Steering Configuration

  1. Routing logits are mapped to log-softmax scores \(\mathbf{s} = \log \text{softmax}(\mathbf{z})\) for scale normalization.
  2. Activation rule: \(s_e \leftarrow s_{\max} + \varepsilon\) for \(e \in \mathcal{A}^+\)
  3. Deactivation rule: \(s_e \leftarrow s_{\min} - \varepsilon\) for \(e \in \mathcal{A}^-\)
  4. Re-apply softmax normalization → top-\(k\) selection → weighted aggregation.

Key design: \(\varepsilon\) is kept small to ensure that steered experts receive the highest or lowest priority without overwhelming other experts, thereby preserving the mixture-of-experts structure.

Contrastive Pair Construction

  • Faithfulness: \(x^{(1)}\) = "Document: {Context} Question: {Q}" (with document); \(x^{(2)}\) = "Question: {Q}" (without document).
  • Safety: \(x^{(1)}\) = safe refusal response; \(x^{(2)}\) = unsafe compliant response (using the BeaverTails dataset).

Key Experimental Results

Safety Steering (AdvBench, evaluated with Llama-Guard-3-8B)

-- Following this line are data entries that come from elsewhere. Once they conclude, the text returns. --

Here is a tiny trained network, its code and every weight. The questions are about switching its units off for an input and a class, where a switched-off unit gives its printed mean instead of its output.

import numpy as np


def w(rows, s, z=0):
    codes = np.array(rows[::2]) - 128.0
    scale = np.full(codes.shape[1], s)
    scale[-1] = z or s
    return codes * scale


def f(y):
    return np.maximum(y, 0)


def log_softmax(a):
    a = a - a.max(-1, keepdims=True)
    return a - np.log(np.exp(a).sum(-1, keepdims=True))


def net(x, mask):
    res = np.array(x, float).reshape(1, 7) / 4 @ E
    y = f(res @ A[0][:, :-1].T + A[0][:, -1])
    res = res + np.where(mask, y, B[0][:, -1]) @ B[0][:, :-1]
    return log_softmax(res[-1] @ U[:, :-1].T + U[:, -1])


A, B = {}, {}
E = w([
[145,104,226,158],'x0',
[71,97,144,127],'x1',
[96,99,84,108],'x2',
[208,134,104,165],'x3',
[197,121,134,30],'x4',
[139,7,122,125],'x5',
[92,156,131,98],'x6',
],0.011)
A[0] = w([
[133,146,135,29,27],'N0',
[109,145,204,155,191],'N1',
[103,67,94,188,252],'N2',
[119,135,97,77,64],'N3',
[136,123,197,75,91],'N4',
[156,96,72,136,118],'N5',
[201,115,45,148,55],'N6',
[185,137,246,103,149],'N7',
[215,60,69,109,80],'N8',
[72,92,60,43,169],'N9',
[191,130,174,98,19],'N10',
[171,166,229,35,72],'N11',
[119,55,160,164,233],'N12',
[149,165,98,112,128],'N13',
[195,99,109,127,111],'N14',
[102,243,98,136,56],'N15',
[129,124,27,88,177],'N16',
[81,190,93,87,203],'N17',
[115,134,129,142,66],'N18',
[174,129,85,140,107],'N19',
[113,211,148,128,97],'N20',
[102,156,61,82,89],'N21',
[157,160,207,86,125],'N22',
],0.012,0.0033)
B[0] = w([
[84,124,108,109,191],'N0',
[152,131,119,235,215],'N1',
[139,100,211,98,255],'N2',
[92,131,156,108,168],'N3',
[92,117,102,141,179],'N4',
[208,96,188,58,195],'N5',
[237,95,110,108,218],'N6',
[93,34,69,167,227],'N7',
[144,79,124,74,252],'N8',
[95,125,200,97,251],'N9',
[101,107,107,117,179],'N10',
[39,101,37,111,220],'N11',
[116,84,196,187,242],'N12',
[144,162,149,131,179],'N13',
[146,60,112,125,203],'N14',
[153,240,133,197,247],'N15',
[138,120,187,67,238],'N16',
[91,255,205,124,238],'N17',
[137,134,139,121,141],'N18',
[165,134,127,137,182],'N19',
[126,157,117,188,214],'N20',
[113,198,186,76,205],'N21',
[74,91,57,162,196],'N22',
],0.0081,0.0086)
U = w([
[85,72,248,107,143],'0',
[83,174,202,2,45],'1',
[245,53,96,31,50],'2',
[147,215,102,188,152],'3',
[4,49,18,62,128],'4',
[125,66,199,181,252],'5',
],0.0082,0.0033)

Each question gives the input, the list of numbers given to net, and the class t.
The units are the neurons (one row each of A and B). Each row of codes is followed by its name. A weight is (code - 128) times the scale printed after its matrix; where a second scale follows, it is the last column's (A, B and U).
mask holds one flag per neuron, in row order. A switched-off neuron (its flag False) gives its mean, the last column of its row in B, instead of its output. The means were averaged over made-up inputs and are rounded, as every weight is.
A unit's drop is (log p(t) with every unit on - log p(t) with that unit switched off) / (log p(t) with every unit on - log p(t) with every unit switched off).
The circuit of an input: a set's keep is (log p(t) with only the set's units on - log p(t) with every unit switched off) / (log p(t) with every unit on - log p(t) with every unit switched off). Starting from the 12 units with the biggest drops (on a tie, the unit counted first), units are removed one at a time, each time the one whose removal leaves the highest keep (on an exact tie, the one counted first), for as long as the keep stays at least 0.8.
units of the circuit, in order: the units of the circuit, biggest drop first
k most important neurons: the k neurons with the biggest drops, biggest first
drop of u: that unit's drop, to one decimal
input [-2,-8,-5,-3,4,3,2], class 4: most important neuron => N11
input [0,0,6,-3,5,2,-3], class 1: units of the circuit, in order => N7, N1
input [-6,6,-2,-8,-4,3,-1], class 1: units of the circuit, in order => N7, N17
input [-5,4,4,6,0,-4,-6], class 2: units of the circuit, in order => N6, N5
input [0,-6,3,4,2,-2,8], class 3: units of the circuit, in order => N2, N15
input [2,-5,1,7,-3,-2,0], class 2: 2 most important neurons => N17, N6
input [6,7,1,7,0,-8,5], class 3: drop of N20 => 0.0
input [1,7,-8,-1,-3,6,8], class 5: drop of N8 => 0.1
input [-3,8,-2,7,8,-7,4], class 3: drop of N20 => 0.4
input [5,7,0,0,1,-7,-3], class 3: drop of N7 => -0.1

Model Direct Instruction SteerMoE Unsafe SteerMoE + AIM
GPT-OSS-120B 100% safe 90% safe 0% safe
Qwen3-30B 98% safe 60% safe 2% safe
Phi-3.5-MoE 100% safe 94% safe 0% safe

Faithfulness Steering

Steering Direction FaithEval-CF FaithEval-Unans CF-TriviaQA Avg. Improvement
Toward faithful +10%~+27% Significant gain Significant gain Up to +27%
Control set MCTest No degradation No impact on general QA

Key Safety Findings

Attack Combination GPT-OSS-120B Qwen3 Phi-3.5 OLMoE
AIM alone 100% 2% 96% 100%
FFA alone 100% 48% 100% 92%
SteerMoE + AIM 0% 2% 0% 36%

Key Findings

  1. Safety- and faithfulness-correlated experts concentrate in the middle layers of the model.
  2. Safety experts activate predominantly on safe tokens and unsafe experts on unsafe tokens, yielding a natural token-level attribution signal.
  3. SteerMoE is orthogonal to existing jailbreak methods; their combination can completely bypass all safety guardrails.
  4. The findings expose "alignment illusion" in MoE models: safety alignment concentrates along a small number of expert pathways and collapses with minor routing perturbations.

Highlights & Insights

  • Dual-edged analysis: The same method can both enhance safety/faithfulness (+20%/+27%) and completely destroy safety (−100%).
  • Lightweight and efficient: No modification to model weights, no additional training required; leverages existing routing computation.
  • Exposes fundamental vulnerability: Safety guardrails of GPT-OSS-120B collapse from 100% → 0% under SteerMoE + AIM.
  • New dimension of "alignment illusion": Safety alignment must cover all routing paths, not merely a few expert pathways.
  • Interpretability byproduct: Expert activation patterns serve as token-level attribution and hallucination detection signals.

Limitations & Future Work

  • Applicable only to MoE architectures; not directly transferable to dense models.
  • Constructing contrastive paired inputs requires behavioral contrast, which is difficult for subtle behaviors.
  • The optimal number of steered experts depends on model architecture hyperparameters and requires per-model tuning.
  • The ethical risks associated with safety attacks warrant attention.
  • MoE analysis: Mixtral lexical specialization, OLMoE routing saturation, domain specialization, etc.
  • LLM steering: LM-Steers, representation engineering, RICE, etc.
  • Safety attacks: GCG, ArtPrompt, AIM jailbreak methods.

Rating

  • Novelty: ⭐⭐⭐⭐⭐ — Reframes MoE routing as a controllable behavioral interface.
  • Technical Depth: ⭐⭐⭐⭐ — Method is concise yet analysis is comprehensive.
  • Experimental Thoroughness: ⭐⭐⭐⭐⭐ — 11 benchmarks × 6 models, across safety and faithfulness dimensions.
  • Practicality: ⭐⭐⭐⭐ — Zero-cost inference-time steering, though the safety attack surface warrants concern.